See also Kernel 6.17 - options not found for IP_NF and IP6_NF for related content

[MorgothSauron]

I had the same problem last week

I first enabled NETFILTER_XTABLES_LEGACY, but that wasn't enough.

I had to change the config for iptables

Code: Select all

root@morgoth:~ # eselect iptables list                                                                                                                                                
Available iptables symlink targets:
  [1]   xtables-legacy-multi
  [2]   xtables-nft-multi *
root@morgoth:~ # 

I didn't have the second option at first. I had to add the nftables USE to iptables (net-firewall/iptables nftables).

That was enough to start the default network again.

Finally, there were other kernel options reported as missing by a recent update to libvirt.
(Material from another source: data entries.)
Every row gives one point. To make a cloud, some directions were put in groups of two or more. Within a group, all points are equally far from the middle, so they leave a hole (a ring in 2 directions, a hollow ball in 3). The other directions are filled evenly. Then the cloud was stretched, turned, moved and blurred a little. Count the holes, and give their numbers of directions, smallest first.

Cloud:
[[-0.17,-0.25],
[-0.01,0.48],
[-0.16,0.47],
[-0.14,0.47],
[-0.33,0.38],
[0.21,0.37],
[0.20,-0.17],
[0.32,0.04],
[0.25,0.33],
[-0.34,0.37],
[-0.44,0.02],
[0.25,0.32],
[-0.04,0.48]]
Holes: 1 (2)

Cloud:
[[0.29,0.32,0.15],
[0.41,0.06,0.29],
[0.11,0.37,-0.01],
[0.32,-0.25,0.14],
[-0.54,-0.11,-0.15],
[-0.23,-0.60,-0.10],
[-0.43,-0.15,0.30],
[-0.29,0.18,-0.44],
[0.13,-0.51,-0.03],
[-0.02,0.14,-0.53],
[-0.42,0.13,0.56],
[0.42,0.24,0.41],
[-0.50,0.05,0.03],
[-0.46,0.14,-0.04],
[0.32,0.09,-0.06],
[0.26,-0.38,-0.08],
[-0.40,-0.01,0.54],
[0.34,-0.12,-0.09],
[0.09,-0.50,0.06],
[0.10,-0.30,0.56],
[0.35,-0.14,-0.03]]
Holes: 1 (2)

Cloud (30 x 4):
[[0.04,0.20,-0.42,0.07],
[0.40,-0.12,-0.37,0.26],
[0.00,0.56,-0.18,0.10],
[0.53,0.20,0.18,0.12],
[0.27,0.25,0.07,0.54],
[0.06,0.33,0.46,0.41],
[0.38,-0.30,-0.10,0.16],
[0.06,0.08,-0.28,-0.30],
[0.06,0.54,-0.25,0.19],
[0.54,0.25,0.11,0.04],
[0.61,0.02,-0.25,-0.34],
[0.02,0.34,0.41,-0.01],
[0.13,0.54,0.29,0.40],
[-0.35,0.48,-0.14,0.58],
[-0.03,0.42,-0.03,0.16],
[0.06,-0.02,0.42,0.48],
[0.02,0.07,0.35,0.33],
[0.05,0.37,0.07,0.01],
[-0.13,0.16,0.27,-0.18],
[0.11,-0.20,0.57,-0.38],
[-0.08,0.63,0.09,0.07],
[0.27,0.03,-0.04,0.34],
[0.13,0.37,-0.53,0.27],
[0.27,-0.14,-0.09,-0.05],
[0.39,-0.27,-0.03,0.53],
[0.34,0.34,-0.22,0.18],
[0.10,0.21,0.38,-0.36],
[-0.10,-0.34,-0.18,0.34],
[-0.23,0.64,-0.31,0.41],
[0.55,-0.22,-0.29,0.37]]
Holes: 0

Cloud, 28 rows:
[[0.01,0.15,0.48,0.44],
[0.00,-0.43,0.07,-0.35],
[-0.05,-0.33,-0.27,-0.31],
[0.31,0.27,0.41,-0.16],
[-0.35,0.32,-0.13,0.04],
[-0.15,0.09,-0.36,0.53],
[-0.24,0.44,-0.03,0.07],
[-0.26,-0.42,0.29,0.44],
[0.39,0.05,0.42,0.05],
[-0.12,0.19,-0.46,-0.34],
[0.25,-0.16,0.38,-0.45],
[-0.22,0.01,0.53,-0.44],
[0.10,0.46,0.11,0.25],
[-0.44,-0.16,0.22,-0.06],
[0.13,-0.19,-0.39,-0.19],
[-0.50,-0.12,-0.02,-0.42],
[0.35,-0.06,-0.23,-0.42],
[0.54,-0.27,0.07,0.28],
[0.34,0.32,0.34,-0.24],
[-0.47,0.02,0.18,0.05],
[0.41,-0.09,0.04,-0.47],
[-0.20,0.30,-0.06,0.51],
[-0.29,-0.27,0.37,0.36],
[0.32,0.37,-0.23,-0.30],
[0.08,-0.30,-0.41,0.23],
[-0.24,-0.20,-0.34,-0.26],
[-0.46,0.14,-0.27,-0.41],
[0.22,0.32,0.28,0.54]]
Holes: 1 (3)

Cloud, 51 rows:
[[0.38,0.18,-0.06,-0.54,-0.10,-0.25],
[-0.16,-0.06,0.51,-0.35,0.57,-0.22],
[-0.21,0.47,0.25,0.05,-0.33,-0.43],
[0.00,-0.28,-0.29,0.11,-0.49,-0.17],
[0.22,-0.12,0.35,-0.24,-0.04,0.19],
[0.00,0.34,0.44,-0.22,0.03,0.42],
[-0.25,-0.17,0.08,-0.43,-0.16,-0.33],
[0.47,0.21,0.44,-0.26,-0.07,-0.36],
[-0.23,-0.23,0.45,-0.43,-0.13,-0.54],
[-0.20,-0.12,0.03,-0.58,-0.57,0.31],
[-0.32,-0.10,0.06,-0.43,-0.20,-0.21],
[-0.31,0.43,0.02,-0.36,0.12,-0.40],
[0.27,0.04,0.38,0.15,0.38,-0.17],
[0.44,0.11,0.09,-0.67,0.08,-0.48],
[-0.30,-0.13,0.55,-0.29,-0.28,-0.38],
[0.36,-0.52,-0.01,0.07,-0.43,-0.42],
[-0.08,0.42,0.15,0.31,-0.05,-0.18],
[0.32,-0.18,0.03,-0.39,-0.33,0.10],
[0.32,0.33,0.01,0.07,0.42,0.08],
[-0.20,0.40,0.33,-0.15,0.55,-0.23],
[0.06,-0.41,0.15,-0.39,-0.05,-0.45],
[-0.19,0.01,0.34,-0.08,0.25,0.31],
[0.09,-0.42,0.35,-0.01,-0.41,-0.25],
[-0.43,0.28,0.14,-0.06,-0.11,-0.14],
[-0.04,0.42,0.56,-0.11,0.32,-0.70],
[-0.34,0.44,0.50,-0.23,0.05,0.20],
[0.15,-0.28,0.00,-0.62,0.08,-0.04],
[0.51,0.19,0.17,0.29,-0.22,-0.09],
[0.05,0.03,-0.30,-0.43,-0.43,0.04],
[0.34,-0.47,-0.14,-0.17,-0.03,-0.48],
[0.30,-0.06,0.41,0.13,-0.29,0.14],
[-0.46,-0.02,0.17,-0.37,0.01,-0.03],
[0.07,0.40,-0.07,0.26,0.20,-0.22],
[-0.25,0.38,0.31,0.05,0.16,0.10],
[-0.17,0.50,0.31,-0.15,0.40,-0.25],
[-0.28,0.22,-0.13,0.13,0.27,-0.15],
[0.20,0.38,-0.14,-0.30,0.48,-0.60],
[0.69,-0.25,-0.17,-0.12,0.38,-0.64],
[0.31,0.35,0.10,0.05,0.37,-0.82],
[0.16,-0.14,-0.35,-0.46,-0.11,0.15],
[-0.21,0.16,0.37,0.15,0.21,-0.61],
[-0.02,0.04,0.54,-0.11,-0.25,0.26],
[-0.12,-0.36,0.11,-0.26,0.17,0.02],
[0.04,-0.11,0.31,-0.56,-0.24,0.34],
[0.63,0.01,0.09,-0.28,0.24,-0.65],
[-0.22,0.01,0.69,-0.31,-0.42,0.03],
[-0.25,-0.24,0.12,-0.02,-0.35,-0.21],
[-0.05,-0.06,-0.26,0.04,-0.14,-0.52],
[0.40,0.29,-0.20,-0.22,0.21,-0.16],
[0.38,0.00,0.38,-0.02,0.01,-0.04],
[0.49,-0.09,0.48,0.26,-0.26,-0.29]]
Holes: 1 (3)

Cloud:
[[0.01,0.07,0.29,-0.02,-0.61,-0.46,0.05,-0.07],
[-0.06,0.00,-0.36,-0.37,0.36,0.31,0.17,-0.26],
[-0.26,0.18,-0.26,-0.37,-0.43,-0.37,0.44,-0.35],
[-0.09,0.54,-0.04,-0.47,-0.21,0.06,0.29,0.12],
[-0.59,-0.26,0.27,-0.05,0.44,0.01,0.10,-0.14],
[0.03,0.07,0.33,0.54,-0.18,0.20,0.30,0.31],
[0.03,0.33,0.11,-0.40,0.36,-0.17,-0.25,0.50],
[0.44,-0.19,0.13,0.17,0.10,-0.30,-0.04,0.03],
[0.50,-0.23,0.14,-0.30,-0.36,-0.45,0.10,-0.12],
[-0.11,-0.14,0.25,-0.46,0.52,0.03,0.20,0.22],
[-0.10,-0.37,0.36,-0.56,0.05,-0.02,0.10,-0.04],
[0.06,0.11,-0.31,0.42,-0.08,0.28,0.15,0.03],
[-0.34,-0.36,0.14,-0.63,0.34,0.05,0.34,0.53],
[0.02,0.46,0.22,0.12,-0.06,-0.60,-0.13,0.29],
[0.03,-0.54,-0.36,-0.27,-0.11,-0.69,-0.12,0.67],
[0.06,-0.57,0.34,0.03,0.08,-0.36,-0.28,-0.27],
[-0.87,0.28,0.23,-0.03,0.06,-0.13,0.18,0.68],
[-0.26,-0.23,0.08,0.20,-0.32,0.18,0.24,0.14],
[0.02,0.33,-0.17,0.27,-0.15,-0.29,-0.57,0.01],
[-0.90,0.40,0.34,-0.18,0.23,0.08,-0.17,0.29],
[-0.14,0.43,-0.09,0.05,-0.51,0.31,-0.17,1.00],
[0.03,0.45,-0.01,0.13,0.48,-0.03,-0.72,0.17],
[0.22,-0.36,0.38,-0.32,0.21,-0.49,-0.12,-0.02],
[-0.08,-0.19,-0.46,-0.08,-0.33,0.00,-0.08,0.28],
[-0.25,0.40,-0.21,0.31,-0.31,-0.34,0.19,0.66],
[-0.41,0.12,0.30,-0.09,-0.33,0.02,0.02,-0.14],
[-0.16,0.39,0.28,0.13,0.18,-0.41,-0.72,0.09],
[-0.33,0.43,0.24,-0.04,0.11,-0.22,-0.50,-0.04],
[0.09,0.33,-0.11,0.30,-0.05,-0.21,0.07,0.62],
[-0.05,-0.41,-0.28,0.21,0.50,-0.32,0.26,-0.03],
[-0.65,-0.06,0.07,-0.19,-0.17,-0.15,0.30,0.54],
[-0.12,0.15,0.61,-0.14,0.24,-0.22,0.33,0.45],
[-0.46,0.38,-0.17,0.02,-0.44,0.00,-0.08,0.11],
[0.11,-0.06,-0.30,0.35,0.09,0.02,0.37,-0.18],
[-0.31,0.14,-0.31,-0.16,0.08,-0.73,0.23,0.28],
[0.42,-0.38,-0.16,-0.04,0.25,-0.20,-0.17,-0.26],
[0.22,-0.08,0.06,0.30,0.03,-0.38,0.30,0.60],
[-0.43,0.13,0.05,-0.07,-0.37,0.07,-0.25,-0.18],
[-0.46,0.14,0.02,-0.16,-0.29,-0.56,0.09,0.26],
[-0.13,0.41,-0.26,0.18,0.19,0.40,0.08,0.08],
[-0.49,-0.19,-0.49,-0.10,-0.28,0.17,0.19,-0.21],
[-0.10,0.22,-0.26,-0.01,0.04,-0.28,-0.51,-0.01],
[0.34,0.08,-0.29,0.04,-0.34,-0.36,-0.27,0.03],
[0.26,-0.19,-0.24,-0.20,-0.27,-0.32,0.27,0.62],
[-0.51,-0.35,-0.46,-0.42,0.25,0.10,-0.15,0.03],
[0.16,0.07,0.24,0.11,-0.08,0.18,0.24,0.41],
[-0.62,0.34,-0.30,-0.06,0.30,-0.06,-0.27,0.15],
[-0.53,0.31,-0.19,-0.56,-0.18,0.23,-0.02,-0.49],
[0.09,-0.52,0.12,0.22,-0.54,-0.05,-0.10,-0.49],
[0.17,0.06,-0.12,-0.12,0.17,-0.57,0.10,0.29],
[-0.23,0.63,-0.09,-0.39,0.03,0.18,0.37,0.56],
[-0.36,-0.01,-0.07,-0.50,-0.14,-0.47,-0.29,0.16],
[-0.26,0.28,-0.19,0.04,-0.38,-0.38,0.04,-0.10],
[-0.15,-0.09,0.30,0.15,0.22,0.54,-0.33,0.11],
[-0.01,0.22,-0.34,-0.25,-0.08,0.24,-0.20,0.34],
[-0.20,0.39,0.19,-0.25,0.61,0.12,0.08,0.14],
[-0.30,0.30,0.44,-0.22,0.56,0.29,0.21,0.49],
[0.10,0.11,0.01,0.66,-0.02,0.26,-0.21,0.41],
[-0.62,0.27,-0.37,-0.30,-0.34,0.42,-0.06,-0.15],
[-0.35,0.08,-0.04,-0.12,-0.34,-0.36,-0.17,0.02],
[0.30,-0.34,0.39,0.61,0.21,-0.21,-0.31,-0.13],
[0.14,0.13,-0.10,-0.68,-0.11,0.04,0.16,0.59],
[-0.26,0.42,0.71,-0.11,-0.11,-0.12,-0.33,0.46],
[-0.09,-0.13,0.09,-0.40,0.36,0.39,0.20,-0.15],
[-0.26,0.30,-0.06,-0.71,-0.26,-0.42,0.37,0.16],
[0.19,-0.25,0.35,-0.49,0.05,-0.70,0.01,0.08],
[0.39,-0.49,-0.30,0.07,-0.29,-0.02,0.00,0.14],
[0.25,0.21,0.41,-0.10,-0.58,-0.38,0.36,0.17],
[0.31,0.10,0.07,-0.06,0.32,-0.09,-0.56,0.08],
[0.31,-0.25,-0.33,-0.34,0.10,-0.49,-0.31,0.26],
[-0.47,-0.16,-0.16,-0.40,-0.63,-0.50,0.58,0.08],
[-0.68,0.00,-0.30,-0.62,0.14,-0.14,-0.20,0.00],
[0.01,-0.18,0.41,-0.14,-0.11,-0.04,-0.44,-0.24],
[-0.16,0.25,0.52,-0.12,-0.12,0.46,-0.21,-0.11],
[0.08,-0.19,-0.37,0.00,-0.20,0.15,0.42,0.08],
[-0.08,-0.54,0.08,0.12,0.01,-0.06,-0.26,0.19],
[0.19,-0.05,-0.37,-0.05,-0.50,-0.67,0.02,0.27],
[-0.31,0.00,0.07,0.25,-0.43,0.22,-0.48,0.08],
[0.37,0.36,0.16,0.16,-0.17,0.35,-0.25,0.00],
[-0.46,-0.19,0.41,0.35,0.47,-0.21,0.15,0.11],
[-0.48,0.17,0.30,-0.05,0.22,-0.32,-0.06,-0.30],
[-0.35,-0.41,-0.11,0.43,0.33,-0.18,0.12,-0.02],
[-0.12,-0.01,0.42,-0.43,0.01,-0.17,-0.26,-0.07],
[-0.40,-0.07,0.37,-0.16,0.21,0.04,-0.29,-0.28],
[-0.12,0.05,0.28,-0.26,-0.31,-0.23,0.42,-0.30]]
Holes: 1 (3)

See this post:
Kernel 6.17 - options not found for IP_NF and IP6_NF for related content

[NathanZachary]

I was able to get the network to start without adding the 'nftables' USE flag to net-firewall/iptables. Without that USE flag, though, there is only 'xtables-legacy-multi' and not 'xtables-nft-multi' under `eselect iptables list`. It didn't matter for my particular case, but it has me wondering what the point is of switching to nftables if net-firewall/iptables is still required?